India is one of the four nations that have successful ballistic missile defence capabilities. In recent years, indigenously made Arjun Tank and Lite Combat Aircraft have also been inducted in the armed forces. High profile achievements notwithstanding, there have been some gaps as well, particularly, in the making of the arms and ammunition, detectors, and several other platforms.

The DRDO has been successful in helping create an ecosystem for defence technology in the country. Many of India’s leading academic and scientific institutions are today working with the DRDO. Nearly 1200 industries are contributing for various DRDO’s programmes. Indeed India cannot rest on past laurels and much more needs to be done. The needs of the armed forces are growing. Large scale programs in hyper-sonic missiles, Unmanned Combat Aerial Vehicles (UCAV), Long range radars, robotic system etc. are needed.

New technologies like Artificial Intelligence, Machine Learning and Big Data Analytics need to be mastered. The country needs to also absorb the Industrial 4.0 Revolution. DRDO, industry and academia, all need to work in a collaborative mode to master these technologies, absorb them, and produce new products. India also needs to pay attention to the over-hauling its science technology, engineering, mathematics and innovation. In his keynote address, Dr Reddy highlighted key achievements of the DRDO, its future direction, and also briefly touched on the general ecosystem of indigenization taking roots in India.

He stressed that there are certain achievements that are worth mentioning. First, almost all the critical technologies that are required by the country are indigenously developed by the DRDO in collaboration with the industry. Second, all system that have been developed by the DRDO are functioning as per the design. Third, ‘hit-to-kill’ has been achieved against live satellite with accuracy less than 10 m which is on par with the best reported performance worldwide. Fourth, the ASAT mission was carefully designed with keeping in mind the range of safety measures and the resulting debris. Lastly, there has been an active participation from Indian industry in the concurrent mode.

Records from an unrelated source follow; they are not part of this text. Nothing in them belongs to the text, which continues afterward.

Each row has a name. Each piece below is followed by the name of the row it came from, unless a question asks for something else. Each question is about the rows just above it.

nago: [ 70.1  12.6 -11.5  29.2 -68.7 -23.4   6.0  14.0  20.2  24.8  10.3 -15.3
  -6.1   8.4  43.2 -48.5]
Rog: [-75.5 -10.7  -6.7  -8.0  84.1   3.5  13.6 -13.7  -9.1 -21.8  20.2 -48.5
  24.8   8.4  -7.0  43.2]
paru: [ 70.1  10.3  12.5   6.0 -68.7  -6.1 -23.4 -11.5  14.0  29.2  20.2 -48.5
  24.8   8.4 -15.3  43.2]
Which row holds these entries in another order? [ 43.2 -15.3   8.4  24.8 -48.5  20.2  29.2  14.0 -11.5 -23.4  -6.1 -68.7
   6.0  12.5  10.3  70.1]
paru
Put [-15.3  43.2  70.1  10.3  12.5   6.0 -68.7  -6.1 -23.4 -11.5  14.0  29.2
  20.2 -48.5  24.8   8.4] back in order: which row is it?
paru
Which row holds these entries in another order? [-68.7 -48.5 -23.4 -15.3 -11.5  -6.1   6.0   8.4  10.3  12.6  14.0  20.2
  24.8  29.2  43.2  70.1]
nago
Put [ 43.2  -7.0   8.4  24.8 -48.5  20.2 -21.8  -9.1 -13.7  13.6   3.5  84.1
  -8.0  -6.7 -10.7 -75.5] back in order: which row is it?
Rog

Pav: [ 41.0  78.3 -75.9 -69.0  77.9 -37.3]
vuba: [  4.7  78.7 -16.0 -80.0  71.4   6.1]
Ligi: [ 26.0  25.0 -38.2 -24.8  23.3 -21.0]
zofu: [ 43.3   5.5 -36.2   4.9  -9.5 -28.0]
talo: [  4.7  78.7 -28.8 -80.0  71.4   6.1]
Which row holds these entries in another order? [ 77.9 -37.3  41.0  78.3 -75.9 -69.0]
Pav
Put [ 77.9  78.3 -69.0  41.0 -75.9 -37.3] back in order: which row is it?
Pav

Sazov: [  3.6   9.3  -8.6  -4.7  26.1  -2.9  11.9  11.3 -23.0 -26.0  -4.0 -24.7
  -9.5  25.1  11.0 -30.2   1.7   2.7   9.5  12.7  11.7   7.9 -33.3 -15.9
  25.0   2.4  -5.2]
zosu: [  3.6  11.3 -33.3  -9.4   1.7 -26.0  -4.0  -8.6 -15.9  11.0 -24.7   7.9
  -4.7  -2.9 -30.2  11.7   9.5  12.7   2.7 -23.0   2.4  25.0  11.9  -5.2
  26.1   9.3  25.1]
Dogap: [  7.9  10.1   9.8   3.5  21.3 -10.0  13.8   1.4  21.0  -1.1 -12.0 -12.7
   4.2   6.7  -4.3  -8.3 -14.3   6.0   4.0   5.8  -5.5   2.5  -7.8  20.4
  10.1   0.2 -15.9]
Muzis: [ 25.0   1.7   2.4   9.5   7.9  -2.9 -33.3   3.6 -15.9 -30.3  -4.0   2.7
  11.0  12.7  11.3  11.7 -26.0  11.9  -8.6 -23.0   9.3 -24.7  25.1  -4.7
  -9.4  26.1  -5.2]
Put [-15.9   0.2  10.1  20.4  -7.8   2.5  -5.5   5.8   4.0   6.0 -14.3  -8.3
  -4.3   6.7   4.2 -12.7 -12.0  -1.1  21.0   1.4  13.8 -10.0  21.3   3.5
   9.8  10.1   7.9] back in order: which row is it?
Dogap
Which row holds these entries in another order? [-33.3 -30.2 -26.0 -24.7 -23.0 -15.9  -9.5  -8.6  -5.2  -4.7  -4.0  -2.9
   1.7   2.4   2.7   3.6   7.9   9.3   9.5  11.0  11.3  11.7  11.9  12.7
  25.0  25.1  26.1]
Sazov
[ 25.1   3.6  11.3 -33.3  -9.4   1.7 -26.0  -4.0  -8.6 -15.9  11.0 -24.7
   7.9  -4.7  -2.9 -30.2  11.7   9.5  12.7   2.7 -23.0   2.4  25.0  11.9
  -5.2  26.1   9.3] is which row reordered?
zosu
Put [  9.3  25.1  -5.2 -33.3  -2.9 -23.0  11.9  -9.4  -8.6   9.5 -24.7  11.7
   3.6 -26.0  25.0  11.0  -4.0 -30.3  26.1 -15.9  11.3   1.7  12.7   7.9
  -4.7   2.7   2.4] back in order: which row is it?
Muzis
[ 11.7  -2.9  -9.5 -30.2   2.4   1.7  11.0 -15.9  25.0   3.6   9.3 -23.0
  -4.7  11.9   9.5 -24.7  -5.2   7.9  11.3  25.1  -4.0 -33.3  26.1   2.7
  -8.6 -26.0  12.7] is which row reordered?
Sazov
Which row holds these entries in another order? [ 26.1   9.3  25.1   3.6  11.3 -33.3  -9.4   1.7 -26.0  -4.0  -8.6 -15.9
  11.0 -24.7   7.9  -4.7  -2.9 -30.2  11.7   9.5  12.7   2.7 -23.0   2.4
  25.0  11.9  -5.2]
zosu

sotog: [-42.6   9.3  18.9 -10.8 -19.6  26.6 -32.1   7.7   6.7  66.1  45.2 -34.6
 -40.7 -28.3]
lalon: [ -1.6 -10.5 -84.7  24.0   5.7  24.8 -18.6  49.5 -21.3 -21.5  -4.7  -7.3
  22.1 -15.0]
banob: [-84.7  24.8 -40.7 -21.3 -41.6 -31.3   5.7  -1.6 -10.5 -34.3  49.5 -18.5
  81.9  24.0]
sasi: [-21.3 -84.7 -34.3 -10.4  49.5 -41.6 -18.5 -31.3  24.0  -1.6 -40.7  24.8
   5.7  81.9]
Put [ 66.1 -10.8 -34.6  18.9   9.3   7.7 -42.6   6.7 -40.7 -28.3  45.2 -19.6
 -32.1  26.6] back in order: which row is it?
sotog
[-84.7 -41.6 -40.7 -34.3 -31.3 -21.3 -18.5 -10.4  -1.6   5.7  24.0  24.8
  49.5  81.9] is which row reordered?
sasi
[-15.0  -1.6 -10.5 -84.7  24.0   5.7  24.8 -18.6  49.5 -21.3 -21.5  -4.7
  -7.3  22.1] is which row reordered?
lalon
Put [ 66.1 -40.7 -10.8 -34.6   7.7  45.2   9.3   6.7 -28.3 -32.1 -19.6 -42.6
  18.9  26.6] back in order: which row is it?
sotog
[-84.7 -41.6 -40.7 -34.3 -31.3 -21.3 -18.5 -10.5  -1.6   5.7  24.0  24.8
  49.5  81.9] is which row reordered?
banob
Which row holds these entries in another order? [ -1.6  24.8 -41.6 -10.5 -40.7 -21.3 -31.3  24.0  49.5 -84.7   5.7  81.9
 -34.3 -18.5]
banob
[-31.3   5.7  -1.6 -10.5 -34.3  49.5 -18.5  81.9  24.0 -84.7  24.8 -40.7
 -21.3 -41.6] is which row reordered?
banob

kuzo: [  6.7 -10.3   3.9  -6.6   2.8  -3.5   8.9 -10.8  -3.4   2.9]
gipas: [ 34.9  22.8 -63.6  12.6 -31.9  31.9 -21.0 -17.7 -76.0  73.6]
nef: [ 57.1  13.1   5.3   5.5  37.5  13.7   5.8 -34.1  -3.1 -34.2]
befig: [-20.9  -3.2  -1.0 -16.9   9.1 -63.5 -17.8  39.9 -45.9  50.1]
Pusom: [ 2.0  4.8 -4.6  2.9  8.4  0.5 -5.7 -2.9 10.4 -5.7]
pabo: [ 14.9  -9.6  35.6  -8.7  16.1  -2.6 -33.5 -27.2 -19.3 -33.9]
pebag: [-11.0   3.1  -3.3 -11.0 -29.5  -2.2  30.4  43.0  21.9  34.4]
vog: [ -5.8  12.3  13.2  -2.4   6.4  22.7 -21.6  -1.0   4.4 -20.7]
gazag: [  4.9  -0.9   7.3  31.9  25.2 -12.1   2.1 -15.5  19.6   4.6]
vegul: [ -0.6  29.7 -19.9   8.4 -15.7   9.2   8.6  28.8  19.0  -2.7]
fam: [-21.8   5.4 -15.8   7.7 -10.5   1.2  -8.7 -10.0  -6.6  -0.1]
[-10.8 -10.3  -6.6  -3.5  -3.4   2.8   2.9   3.9   6.7   8.9] is which row reordered?
kuzo
[-76.0  73.6  34.9  22.8 -63.6  12.6 -31.9  31.9 -21.0 -17.7] is which row reordered?
gipas

kefi: [ 26.3 -30.4   4.8  -2.9  -1.6  14.6  -0.9 -65.6  24.5]
pul: [ 14.6  -1.0  26.3  -2.9 -65.6  -1.6   4.8 -30.4  24.5]
sazus: [-65.6  -0.9  14.6  -1.6 -30.4  24.5  -2.9  26.3   4.9]
[ 24.5  26.3 -30.4   4.8  -2.9  -1.6  14.6  -0.9 -65.6] is which row reordered?
kefi
Put [ 14.6 -30.4  26.3   4.8  -1.6  -2.9  -0.9 -65.6  24.5] back in order: which row is it?
kefi
[-65.6  -1.6  14.6   4.8  -0.9  26.3  24.5 -30.4  -2.9] is which row reordered?
kefi
Put [ 24.5  14.6  -1.0  26.3  -2.9 -65.6  -1.6   4.8 -30.4] back in order: which row is it?
pul
Put [ -2.9  14.6 -65.6   4.8  26.3  -1.6  -0.9  24.5 -30.4] back in order: which row is it?
kefi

Dr Reddy mentioned that in order to develop the industry and academia connect, a number of research centres have been established by the state. Also, there are research boards in all Indian defence services (army, air-force and navy). There are centres established by the DRDO in different institutions like IIT and Hyderabad University etc. For funding the industries producing defence related technologies the – Government Owned & Company Operated (GOCO) Model – is being followed by the government. Herein, DRDO establishes the infrastructure and the operating industry produces systems and supplies it back to the DRDO.

Dr Reddy gave certain suggestions in order to achieve more and better in the task of indigenization of defence. There is a need to look into the technologies that would be required beyond 5 or 10 years. By and large, India has been a technology follower until now. The role needs to change and India needs to become a technology leader by developing the same technology that the advanced nations are developing.

Dr Reddy emphasised on the need to have a ‘sustained quality’ which means that the almost all the products should have the same kind of technology and quality. In order to excel even more in the field of indigenization, Dr Reddy made some important suggestions: Academia and industry should work together; academia should be doing core research; and the R&D institutes (like DRDO) must be promoted to work on applied research and not just limit themselves to the development aspect of it. This should be done with the help of inputs coming from the academia. Industry, other than being the core production agency, has to do research and development in niche areas.

In India today, there are a number of industries which are doing their own research in a particular area and are supplying all over the world. If all the three pillars, i.e. DRDO, academia, and industry play their roles as defined above, then only will India be able to come out with state-of-art technologies with potential commercial benefits, he stressed.

Following in talk, Dr Reddy extensively interacted with audience during Q&A session.